Netchoice, LLC v. Attorney General, State Of Florida

34 F.4th 1196 (11th Cir. 2022)

Facts

Social media platforms collect speech created by third parties and then make that speech available to others, who might be either individuals who have chosen to 'follow' the 'post'-er or members of the general public. Social media platforms are private enterprises, not governmental (or even quasi-governmental) entities. No one has an obligation to contribute to or consume the content that the platforms make available. No one has a vested right to force a platform to allow her to contribute to or consume social-media content. The vast majority of the content is created by individual users, not the companies that own and operate the sites. The platforms do engage in some speech of their own. The platforms generally exercise editorial judgment in two key ways: First, the platform will have removed posts that violate its terms of service or community standards-for instance, those containing hate speech, pornography, or violent content. Second, it will have arranged available content by choosing how to prioritize and display posts-effectively selecting which user's speech the viewer will see, and in what order, during any given visit to the site. The platforms invest significant time and resources into editing and organizing users' posts into collections of content that they then disseminate to others. D enacted S.B. 7072 to combat the 'biased silencing' of 'our freedom of speech as conservatives . . . by the 'big tech' oligarchs in Silicon Valley.' S.B. 7072 compares private platforms to 'public utilities,' and that they should be 'treated similarly to common carriers.' The Act claims that social media platforms 'have unfairly censored, shadow banned, de-platformed, and applied post-prioritization algorithms to Floridians.' S.B. 7072 imposes (1) content-moderation restrictions; (2) disclosure obligations; and (3) a user-data requirement on all platforms. Those highlights include:


(1) A social media platform 'may not willfully de-platform a candidate for office.'

(2) 'A social media platform may not apply or use post-prioritization or shadow banning algorithms for content and material posted by or about . . . a candidate for office'

(3) A social-media platform may not 'censor, de-platform, or shadow ban a journalistic enterprise based on the content of its publication or broadcast.'

(4) A social-media platform must 'apply censorship, de-platforming, and shadow banning standards in a consistent manner among its users on the platform.'

(5) A platform must 'categorize' its post-prioritization and shadow-banning algorithms and allow users to opt out of them; for users who opt out, the platform must display material in 'sequential or chronological' order.

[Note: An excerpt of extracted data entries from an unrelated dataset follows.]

Every row gives one point. Before rounding, the points of a table are all equally far from one centre. They may lie mostly on one side of it. Write the centre, to within rounding.

Points (10 x 3)
[[ -2 -18 -55]
 [-26  10 -47]
 [  5  23  16]
 [-31 -15   7]
 [-14   5 -55]
 [  3  14 -55]
 [-32   9 -41]
 [ 24 -22 -43]
 [ 14 -39 -27]
 [ -2 -37 -37]]
Centre: [  0  -1 -17]

Points (15 x 11)
[[ 36  13  34  -2  13  37  15 -37 -41  28 -10]
 [ 48  45   3  30  29  44  -6 -47  12  29 -12]
 [ 11  -4  35  40  63  23   6  27 -17  39 -26]
 [ 23  32   7  34  36  67 -25 -10  -7  22 -15]
 [-20 -10  30 -16  18  33  25 -17   7  28 -25]
 [ 64   6  28  24  17  29 -16 -28 -22  58 -20]
 [ 64 -14   5   0   8 -26  -7 -14  -3   2 -40]
 [ 32  -1   7 -21  34  40 -11 -33 -13 -10 -38]
 [ 47  38  20  15  14  17 -20  -7  -8  68 -32]
 [ 33   0   1  56  39  27   5  -5   9  36 -65]
 [ 47  23 -17  15  10 -31 -46   2  12  35   8]
 [  7  13  42  28  26  30 -12  27   3  52 -22]
 [ 27  30  15  26  -9  36 -37 -23  -8  31 -25]
 [-20  25  -2 -11  35 -39 -11 -34  -1  29   7]
 [ 71  17   5  18  13  42 -33 -26  -8  38 -12]]
Centre: [ 21   0 -10  14  31   8   2 -10  -3  29  -6]

Points (30 x 24)
[[ 27  14  35 -42  -4 -12  15  10  43 -40 -44  42  32  13  -9   3 -20 -12
   -8 -17  42 -24 -28  34]
 [ 46 -25  45 -19  -4 -28 -14  28  49  -7 -17  13  47 -11  10  26 -21 -12
  -23  -2  22 -16 -13  21]
 [ 25  -3  30   0 -17 -13  12  40  34 -54 -24  56  24  11 -22 -30  11 -30
   -6  31  25  -2 -14  57]
 [ 43   6  64  -7 -11 -15 -20  40  31 -31 -20  55  17  21  12 -14   0   2
  -48  12   6 -47  -3  -4]
 [ 17  -3  49  41 -27 -20  15   9  24 -17 -31  57  57   4   7 -20  -4 -14
  -14  15  24 -28 -22  38]
 [ 40  24  56 -31 -44 -26 -30  41  22 -44 -26  16  49  20  16   8 -11  -8
   -2   4  31 -32 -14  32]
 [ 50  12  66 -26 -49 -15 -17  34  32 -23 -48  26  46 -20   7  18 -11  33
    1  18  21 -17  -7  23]
 [ 54  15  30   6 -62 -10  -8   6  32  -7 -27 -14  50 -19 -21  -9   0 -27
  -13  -3  22 -15 -18  46]
 [ 44  -8  38  18 -35 -18 -18  24   6 -56 -26  30  50  40  19  -1 -13 -12
   -8  15  12 -53 -25  15]
 [ 48  13  76 -33  -3  -3  20   9  36 -22 -35  21  56  -6 -36  -3 -16  15
  -20   2   2  -5 -11  53]
 [ 51  10  64 -14 -12 -25  27  48  30 -53 -27  12  40  23  -4 -21 -39   2
   -8  46  43 -30 -36  35]
 [ 52  19  32   9 -26 -21  30  22  37 -34   1  16  37   8  -9  11  -3 -16
   -7   2  55 -50 -20  11]
 [ 42   4  46 -12 -49 -20  -3   6  39 -31 -66  13  63  12  -5 -15 -16   8
  -12  25  32 -38 -10   7]
 [ 26  25  63  -1 -26   6 -10   8  49 -27 -20  -6  55   6   6  -1 -24  13
   -7  35   4 -45   9 -10]
 [ 53  -4  54 -22 -32 -10   9  38  32 -39 -25  10  25   8  32  10  -3 -14
   -2  -7  24 -49 -39  34]
 [ 38  60  47   5 -18   3   0  28  29 -40  -1  24  -1 -10 -28  14   6 -21
  -19  12  49 -27 -50  17]
 [ 39   3  60 -17   0 -28 -16  -1  23 -41 -56  30  60 -22  25  10  -1 -24
  -36   0   4  21 -31  25]
 [ 51  33  51  -8  -6 -11   9  24  55 -44 -16  15  33  12   0  25 -41   1
  -33  -6  46 -29 -30  24]
 [ 39  22  74 -27 -27  -4  12  38  47 -13  13  26  10  -8 -25  -7 -27 -11
  -15  -2  41 -25 -23   0]
 [ 47  -7  50 -10 -16 -24   4  42  44 -30 -31  22  35  27 -20  11 -52   4
   30   2  31 -27 -17   3]
 [ 10  11  21 -17 -25  -8 -11   6  41 -44 -41  -1  12 -20 -13  -6   1 -30
  -27 -20   7 -50 -34  15]
 [ 33   8  16 -31   7 -32  -6  55  42 -19 -54  21  19  -6 -24   8 -25 -19
  -29  -2  28 -16 -29  28]
 [ 48  -5  43 -16  -1  -7 -26  32  41 -20 -41  34  34  12  26  17 -30  -4
  -20  37   6 -27 -42 -14]
 [ 47  32  59  -3  -5 -30  -7  28  43 -34 -27 -21  17  24  17 -40  -9  10
  -37  -2  51 -31 -11  49]
 [ 35   8  44 -19   7   3 -17  39   4 -19 -19 -11  65 -26  -1   1  -5  10
  -31  -5  23 -34  16  22]
 [ 31   9  40 -11 -39  -1  19  30  33 -62 -14 -15  37  -4   3  11 -21   1
  -18   4  62 -36 -14  24]
 [ 23  35  62  -4 -41   2 -12  19  45  -5 -28  44  39  -5   2 -14 -29   4
   -1  12  26 -12 -25  60]
 [ 58   8  32 -15  -1 -21  19  34  28  -9 -42   1  24  10  -3  32  21  -7
   12 -10  43   3   6  40]
 [ 46  15  26  11 -10 -19  24  37  42 -50 -16  39  45  -1  15  20 -33  21
  -30   3  14 -26  -2  41]
 [ 27   8  65  10 -13 -11  -7  26  57 -31  -1  30  52 -15   0  -7 -35  -6
  -12  -5   7 -43  -8  32]]
Centre: [ 39  15  42   6  -9 -14   0  14   5 -33 -25   6   9  -1  -3 -17 -13   4
  -7  12  11   5 -19  11]

Points (30 x 24)
[[-17  25 -23  -3 -37 -11   0 -67   0  -7 -31  37  23   0 -10 -40  -1  41
   32 -15 -24  -7 -24  39]
 [-43 -19 -25 -14   1  -6  -1 -61 -23   3  -4   9 -22  11 -17 -52  -6  28
   -2   1 -40  29 -35   9]
 [ 21  18  42   9  -7   0 -34 -64   0  -2 -11 -13 -32 -24  11  -9  -3  14
  -18  10 -50  51  36  45]
 [  5   3  -3 -14   8  36   8 -30 -37 -26 -37 -27  33   6  17 -35  22  11
   14  24 -61  18 -44  -7]
 [-29  -1  15 -18  27  27  -1 -14  18 -15 -23  17 -14 -21  29 -47   5  21
  -10  22 -72   1   6 -34]
 [-39  -2 -11  19   0 -62  12   7 -30   9 -43  35  28 -20  28 -45   3 -21
   24  -4 -49  32  -3  16]
 [-33  43  54   2  -6   4 -34 -66 -25   7 -32  10  13   0  23 -46 -20   3
   42  26 -62   0 -10   8]
 [-32   2  50 -21 -14 -15  -2 -35  -1 -18 -32  38  12 -17  34 -13  13   5
   53  52 -60 -14  24 -31]
 [-50   0  -6 -33   8 -10  -9 -31   4 -27  -4  42 -21  -5 -17 -64   6 -10
  -18  22 -36  27  -5   0]
 [-19  34  11  13   0  49  30 -21 -32 -39 -43   0   3  -4   9 -33 -35  13
   46  -2 -32   7 -33   9]
 [ -7  19  20  18 -12  -5 -29 -51 -22  28 -25  37  34 -33  33 -42  39 -49
   15   7 -75   0  16  18]
 [-44 -11   1 -38  19  16 -54 -58  -4  12 -35  10  16 -25 -21 -53 -20 -17
   24  17 -28  25 -19  12]
 [ -5  21  58  22  -9  16 -30 -38  16 -19  15   7  20  -5  16 -20 -10  14
   35  38 -32  18 -64   8]
 [-35  21 -16 -21  57  -9   4 -69  21 -12  -2  18   1 -10  16 -37 -22   2
  -12   1 -45  31 -32 -16]
 [-10   5  47 -13 -16  10  23 -45 -33  -6 -22  42  15  26  -5 -26 -38 -25
  -11 -23 -38  18   2 -26]
 [-20 -25  20 -26 -11  -7  38 -60 -14  48 -27 -15  10  21  11  -1 -10  18
   41  13 -22  17 -14 -16]
 [-61  33   2   7  26  21   0 -70   2  13 -22  20  31 -45  23 -24 -11  -5
  -10   2 -60  16 -24   3]
 [-23   5  30   5  -7   4 -21 -79 -15   7 -48  17  29 -18  22 -49  16  25
    3  10 -39   4 -67   0]
 [-44 -16 -15 -30  25  36  -6 -36  -3 -25 -66  33  15   7  27 -53  -4 -24
   12 -44 -35  42  -3  12]
 [-19  27  33  17 -13 -28   8 -73 -12  30 -14   0  16  23  11 -49  -2 -15
    3   4 -69  10  12  -1]
 [ -5  21   0 -15  16 -27  19 -75  -2  -7 -75  18  36  -2   9 -34 -13   0
   64  -9 -39  -4 -47  18]
 [-43  36  25 -16 -12 -31 -10 -58  22 -42 -59  41  25  -3 -19 -28  10 -10
   -4 -12 -58  12  -5   5]
 [-76 -16  15   1  39   3   5 -71  -2  13 -45  -3  34  -5  15 -48  20 -27
   27  16 -47   2  -4 -10]
 [-36   6  35 -21 -13 -18 -25 -35  22 -15 -39 -11  16 -13  34 -13  -3 -27
  -24  21 -79   6 -14  32]
 [-31  34 -17  18  19  25 -28 -58  10 -11 -39  40  50 -14  51 -17  25  12
   46  43 -52  33 -22  -2]
 [-13 -22   7 -17   3  14  -7 -16 -45  16 -28  53  19 -10  46 -22  17  20
    4 -10 -76  34 -51  29]
 [ -9  38 -15  19 -13 -21  -9 -42  -6   2 -18  19  26 -40 -22 -31  -7   0
   31  -7 -44  16  44 -32]
 [-37  23  22 -25 -18   6 -25 -69 -12  -9 -50  28  -4 -16  -6 -41 -21   6
  -23 -17 -37   7   1  50]
 [ -1  16  -4  13 -26  -9 -15  -3  -2 -10 -47  18  16 -14  51 -66   2  22
   38  20 -51  38 -19 -15]
 [-42  31  14 -54   3 -31 -12 -60  -1  -3 -34  -1   0 -31   8 -20 -11  28
   43 -23 -41  19 -10  -9]]
Centre: [ -4  -7  13  10  17  -2  -8 -39  -5 -12 -27  25  -1  -5  16  -2  11  -8
  26   2 -24  18  -3  15]

Points (29 x 24)
[[ -2 -38 -26  45  -1   5  31 -54 -16  34  62   1  22  25  21   2   7  -9
    6  38 -27 -53  19 -14]
 [ 22 -20 -42   2  21 -32 -31 -27 -14   8  37  -3  29  -5  12  22  17 -16
  -39  74  -4 -23  43 -33]
 [ 12 -34 -16  24  26 -40   5 -37   4  37  32 -20  37 -17   5 -35  -3 -31
  -27  42 -12 -19  24  12]
 [ 58 -42  -4  44 -22 -17 -45 -13  -2   9  38 -27  26  11  36 -26  10  -4
    1  48  -9 -24  33 -10]
 [ 23 -26 -13  14  19   2  11 -21   7  -4  25   9  38   8  39 -23  32 -46
   13  45   8  -3  37 -14]
 [  7 -56 -12  46 -10 -10  -3 -34 -27  21  60 -17  45   3  -6 -19  29 -36
   -7  48   4 -35  45 -13]
 [ 21 -24 -32 -14  -7  21 -10 -17  15  25  89 -29  46 -30   9  26  -8 -38
   -3  67  -6 -45  16   9]
 [ 14 -28 -13  -9  32  -9 -13 -21  52  31  50 -25  17   0   8   0  50   6
    7  12  27 -26 -12 -19]
 [  2 -56  10  -8  -7  44 -28 -54  31  27  47  -8  22 -33  18  22  17 -29
   -8  46   6 -72  29  -6]
 [ 32 -37 -15  22  17 -23  -5 -35  11   9  40  -9  43 -10  46  14  32 -40
    7  68 -22 -10  31  -1]
 [ 49  -8 -21  -5  -2 -25 -50 -19   6  -9  45 -11  -6  -8  -1   8  61  22
   31  46   3 -40  41 -26]
 [ 17 -33  -8  18   2 -26 -14 -18 -21 -11  55 -33  65 -29   6 -13  45 -44
    3  53   9 -31  45   4]
 [ 24 -27 -43  17 -17   1 -16 -52 -11   8   8 -19  37  14  20 -52  10 -18
  -16  68 -11 -14  20 -28]
 [ 26 -22 -54  21  -9 -13   0 -31   0  51  56   5  11  -6  13  -1  19 -13
   -4  63 -19 -36  20 -32]
 [ 17 -56 -26  14  -3 -25 -28  -4   4  14 -16 -32  37  10  43 -11  36 -27
  -17  37  18 -44  -2 -11]
 [ 18 -13  14  54   8 -19 -23  -4 -15  -6  34 -27  26   5   1 -17  21 -41
  -13  70 -13 -39   0 -10]
 [  9 -51   7   0  -1 -48 -20   2   6  17  51 -42  33 -16  35  -5  -9  -2
  -42  18   4 -21  35  -3]
 [ 19 -51 -34 -13  14 -35  -2 -36  -3  14  52  -6  61   0  15 -10  29   5
   21  51 -19 -27  -1  -5]
 [ 33 -24  -1 -38  -2  24 -19 -13 -12  19  62 -24  38 -15  17  -2  50   5
  -32  46  -2 -69  39 -16]
 [ 18  -4 -18  38 -21 -42  17  -3 -27  14  25  -1  50  10  -5  23  12  -7
  -22  64  -1 -19  32 -32]
 [ 18 -55  -9  33  24  -9   5 -41 -15  43  59 -23  11 -21   7  16  30 -41
   -5  52   6 -29  24  36]
 [ 53 -47   3 -25 -25 -11 -32 -18  -1  28  24   7  37   8  11   1  14 -36
    5  46  17 -51  21  -5]
 [ 19  -2  -1 -11 -18 -17 -21  -4 -12  63  29 -22  22 -34  10   3  33 -28
    0  44 -12 -25 -16  -7]
 [ 38  -7 -29 -18 -10 -29  -2   4   2  26  37 -23  30   4  57   5  38   5
   13  29 -24 -23  59 -21]
 [ 45 -37 -52   1  -1  -2 -11  -8   6  17  51 -56  14  34  25  -1   3 -15
  -10  48  11 -17   4 -37]
 [ 15 -22 -13  23  12  -7 -16 -24  50  32  23 -17  15 -10  20 -33  31  17
   -1  54 -17 -15  67 -25]
 [ 30 -23 -41  22  16   4  -7 -32 -21  13  45  -2   2  41  30 -15  19 -13
   18  66  -5 -71  34  25]
 [  6 -46 -65  31   5 -32  -2 -15  10  16  31 -16  62 -11  39  12  43   6
  -21  27  17 -47  25 -15]
 [ 40 -41 -18  22   8  26   3 -35  19  47  53 -20  36  17  -3  22  20 -42
  -30  60   8  -7  21   3]]
Centre: [  2 -13 -21   7 -19   9  -8 -28   7  -6  21 -30  15  -2   0  17  15   5
  -5  26  -3 -31  26  17]

Points (31 x 24)
[[-24 -10  21  24  -4  40 -47   8 -13  29  38   7  21 -22 -31  39  30 -11
   11  15 -68  32  -7   2]
 [-34  -5  29   7  -7  22 -37   9  -4   5  67  21  30 -29 -21  24  15 -37
   10   6 -52  24  13   5]
 [-45 -16   0  19   8  36 -40  20 -10  12  58   1  17 -21 -26  33  14 -13
    8  10 -81  30 -14  14]
 [-20   0  15   9  16  69 -36   3 -22  15  61  19  31   7 -34  21  25 -18
   33  32 -49  26   6  23]
 [-45   2  34  13  -2  46 -41  -8 -50   2  59   3   8 -18 -21  12  22 -12
   28  16 -71  31   1  24]
 [-33  -3  38  34  -7  47 -25 -29 -38 -16  49   5  25  -8 -45  46  24   1
   12  -7 -45   7  -1   7]
 [-27   9  18  29  12  57 -20   3 -16  -2  67 -14  35 -11 -11  18  11 -23
   34  11 -61  50   0   2]
 [-31  17  -2  25 -13  37 -45 -29 -36  20  74  16  37 -23 -28  39  12  -6
    4  15 -34   8  -1  -1]
 [-37   5   7   9   0  62 -51  13 -24   6  62   8  19 -17 -48  33   9 -27
   27   9 -65  19  -5 -17]
 [-15  -7  18  16 -24  71  -8  -2  -6   4  82  -6  23 -29 -22  24  34   6
   14  -4 -44   1  -4  -4]
 [-36  19  39  -2 -18  31 -19 -28 -32   4  71   0   4 -38 -20  13   6 -27
   19  13 -59  17   4 -10]
 [-35 -17  38  38   1  34 -45   1 -14   9  47  11  10 -22 -25  22  21   2
   12  34 -59  40 -19   4]
 [-31 -31  35  19   0  45 -22 -49 -18   8  39  -1  23 -21 -24  33  30 -17
   23  17 -49  28 -11  -4]
 [-20  -4  16  17  31  26 -26  17 -29 -17  55  15  22 -27 -57  14  48  -4
   33   0 -55  20   8  20]
 [-30 -17  10   5  -9  33 -19 -15 -20  28  55  14   6 -29 -36  22  21   0
   26  17 -77  40  -9  13]
 [-33  17  21  21  11  56 -36 -10 -34  10  56  -1  46  -4 -15  42   1  -9
   18  10 -56  18  12   1]
 [-22  -7   6  -3 -12  36 -47   7 -11   4  83  -3  14 -27 -57   7  35 -20
    3  16 -63  17  -8   8]
 [-28  -4   2  -2  10  45 -44  -2 -26   2  27  27  16 -48 -44  18  -6 -17
   10  42 -79  30  -3  30]
 [-33 -15  33  11   7  50 -52   8 -11   1  58  35  19 -24 -24  21  30 -13
    3  23 -45  49 -14   6]
 [-39 -18  26  -6   2  57 -25 -29 -21  20  69  -2  27  -9 -35  10  30  12
    3   2 -34  21  12  13]
 [-26   3  41  13  12  37 -39   3 -29  18  79   2  30 -23 -22  22  21   7
   15  -4 -53  19   2   1]
 [-23  14  11  -1  18  59 -23  -2 -16   5  77  -1  -4 -12 -30  20  30 -17
   31 -21 -72  24  22   7]
 [-36  -5  22  26  16  34 -39  -6 -26  -7  74   5  23 -46 -18  44  26 -31
   33   9 -40  22  -8 -15]
 [ -3   3  17  12 -10  31 -15  20 -36   0  51  11  31   3 -31  17  24 -27
   13  29 -66  21  21  33]
 [-35   6  15  18 -33  26 -27   3 -27  -3  58  10  15   0 -11  34  16  -5
   25  29 -67  -2 -16 -12]
 [ -9 -17  32  28   6  18 -37 -48 -24   6  65  -1  24 -11 -47  13  16   2
    1  26 -55  14 -15  20]
 [-49 -19  20  37 -10  34 -11 -16  -4  12  52  -1  14  -5 -36  21  13 -27
   13   3 -49  18   1 -18]
 [-33  -2  18  38  -2  36 -45 -22 -20   6  60  -7  23 -17 -16  25  26  -5
   11  31 -72  10   4   5]
 [-25 -23  23  38   6   7 -21   5 -26   4  79   5  19  -3 -21  10  18 -11
    1  27 -57   6   0   0]
 [-30 -30  26  33  -2  42  -9 -18 -32  15  57  10  11  -6 -26  13  30  -4
    4  21 -61  21   9  24]
 [-38 -12   5  28   3  21 -31  11 -15  12  58  24  10 -13  -5  27  18 -20
   27  26 -65  20  19  -8]]
Centre: [  3  -3  -7   2   9  38 -29  -7 -25 -16  30  -2  -7 -18 -14   8   0 -10
  10   2 -21  12 -14   9]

(6) A social-media platform must 'publish the standards, including detailed definitions, it uses or has used for determining how to censor, de-platform, and shadow ban.'

(7) A platform must inform its users 'about any changes to' its 'rules, terms, and agreements before implementing the changes.'

(8) Upon request, a platform must provide a user with the number of others who viewed that user's content or posts. 

(9) Platforms that 'willfully provide free advertising for a candidate must inform the candidate of such in-kind contribution.”

(10) Before a social-media platform de-platforms, censors, or shadow-bans any user, it must provide the user with a detailed notice.

(11) A social-media platform must allow a de--platformed user to 'access or retrieve all of the user's information, content, material, and data for at least 60 days' after the user receives notice of de-platforming.

Ps sued the Florida officials charged with enforcing S.B. 7072 under 42 U.S.C. § 1983 for a violation of their right to free speech under the First Amendment. The district court granted P's motion and preliminarily enjoined enforcement. The district court held that the Act's provisions implicated the First Amendment because they restrict platforms' constitutionally protected exercise of 'editorial judgment.' It applied strict First Amendment scrutiny because the Act's provisions were content-based and, more broadly, because it found that the entire bill was motivated by the state's viewpoint-based purpose to defend conservatives' speech from perceived liberal 'big tech' bias. D appealed. D contends that S.B. 7072 doesn't even implicate-let alone violate-the First Amendment because the platforms aren't engaged in protected speech. The Act merely requires platforms to 'host' third-parties' speech, which, it says, they may constitutionally be compelled to do under two Supreme Court decisions-PruneYard Shopping Center v. Robins, and Rumsfeld v. Forum for Academic & Institutional Rights, Inc. D says, the Act doesn't trigger First Amendment scrutiny because it reflects D's permissible decision to treat social-media platforms like 'common carriers.' Ps claim they are making editorial decisions that are protected by the First Amendment.  Thus, strict scrutiny applies to the entire law 'several times over' because it is speaker, content-, and viewpoint-based.